In legacy formats, the improvement in perceived noise performance that followed from the use of gamma was a bonus. By a pure coincidence, the sensitivity of human vision to noise is a function of brightness, and adoption of a logarithmic non-linearity will give the best noise performance. From a distance, or to a non-mathematician, a gamma curve and a logarithmic curve are somewhat similar, so gamma in legacy television was doing the right thing psycho-optically, even if it wasn't optimal.

The CRT was limited in the brightness it could produce, so there was no point in sending it signals that could not be reproduced. Now there are lots of different display technologies that offer ever increasing brightness and the CRT is history. In the cinema, the brightness bottleneck caused by projection is giving way to light emitting screens. Clearly higher performance signals are needed to take advantage of these new displays.

It is important to realize that wide dynamic range pictures are intended to use the higher peak brightness of modern displays to give a more realistic representation of highlights such as specular reflections and to allow detail to be seen in bright areas. Apart from that, most of the picture will be as before. In particular, HDR technology is powerless to improve dynamic range in dark areas of the picture.

The darkest thing the viewer sees on the screen is set by the ability of the display to cut off the light it generates made worse by any ambient light falling on the screen. The video signal can't affect either. Many people will spend money on a HDR display and will then fail to see an HDR image because the ambient illumination is too high.

It is also worth remembering that many displays are only capable of producing peak brightness over a small percentage of the screen area, and will run out of power or overheat if greater areas are used. With a correctly graded signal there won't be a problem.

In many respects HDR video has become more like audio, in which brief transients exceed the moderate average power level. HDR video can be thought of a video with headroom, and graded accordingly.

Nevertheless, it was inevitable that modern bright displays would also be situated in locations where ambient brightness would render a CRT completely useless. Using bright displays in that way means that high dynamic range is simply not possible.

Fig.1a) In legacy television, the transmitted signal is scene related, meaning that it is a result of what the camera saw, how the camera dealt with the image, and what gamma correction was applied. Fig.1b) Optimal video encoding requires the viewing conditions to be known. The brightness the display can deliver affects that. In display related systems the display characteristics determine the encoding.

With the CRT out of the picture, there was more freedom in the type of non-linearity that could be used and both HLG and PQ recognized that. The fundamental difference between the two approaches is that PQ was optimized for the best psycho-optics, whereas HLG was optimized for the best compatibility with the existing infra structure of broadcast television. The good news is that both work a whole lot better than what went before.

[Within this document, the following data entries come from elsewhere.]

The views of a scene show one set of named points, each view turned or mirrored, shifted and resized as a whole, with a little noise and some points left out.
(in the rows, 128 means zero)

Scene 1
View 1
<95>: [143 113  85 161 134 159 110 132 184 132 110 101 107 117 144 221 142 131
 146 164  85 151]
<254>: [131  81 161 132 171 107 118 109 129  87 136  90 114 113 131 135 159 138
 141 117 142 126]
<202>: [132  92 145 164 151 118 137 103 138 119 109  88 121 110 108 107 107 143
 146 103 140 135]
<24>: [134  51 108 161 103 121 102 115 141 140 120  91 116 103 111 152 111 144
 153  96 144 146]
<25>: [138 102 146 154 133  97 104 140 125 120 108  73 116  92 117 102 135 166
  79 102 134 123]
<165>: [141  91 117 157 164 118 134 140 159  99 110  91 105 138 134 169 135 148
 133 152 111 117]
<145>: [140 107 114 164 153 146 124 121 174 127 103  87 119 116 136 180 137 137
 145 151 101 134]
<132>: [130 141 127 171 183 124 173 120 150  87 105 112  98 138 123 131 104 134
 132 143 109 131]
<277>: [135  73 175 137 167 104 115 101 128  97 127  81 126 102 124 111 152 146
 141 103 150 122]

Fig.1a) shows that in legacy TV standards, the signal that was transmitted was determined primarily by three factors; the scene that the camera saw, what the camera did to what it saw and by the gamma correction applied on the assumption that a CRT would reproduce it. Neglecting any processing that may have been carried out for creative purposes, the transmitted signal was basically scene related. The whole history of television broadcasting has mostly been based on scene related signals, although the CRT represented a fixed type of display and to that extent signals intended for CRTs are display related. HLG is designed to work within that scene related legacy.

The CRT mostly defined legacy gamma correction. Now the opportunity arises to optimize the non-linearity for the best psycho-optic result. In considering that approach, it must be stressed that the psycho-optics takes place at the display. The viewer is at the display, sees light emitted from the display at whatever brightness the display can achieve, and in whatever the surroundings happen to be.

It follows immediately that any non-linearity optimized for psycho-optic performance must be display related, as shown in Fig.1b) and that is why PQ took that approach. Definitive work on the perception of noise in video signals was by Peter Barten. PQ encodes the video signal closely according to Barten's findings. By definition, PQ encoding requires knowledge of the characteristics of the display to which the pictures are being sent. Once that is known, the best psycho-optic result for the available data rate or wordlength can be obtained.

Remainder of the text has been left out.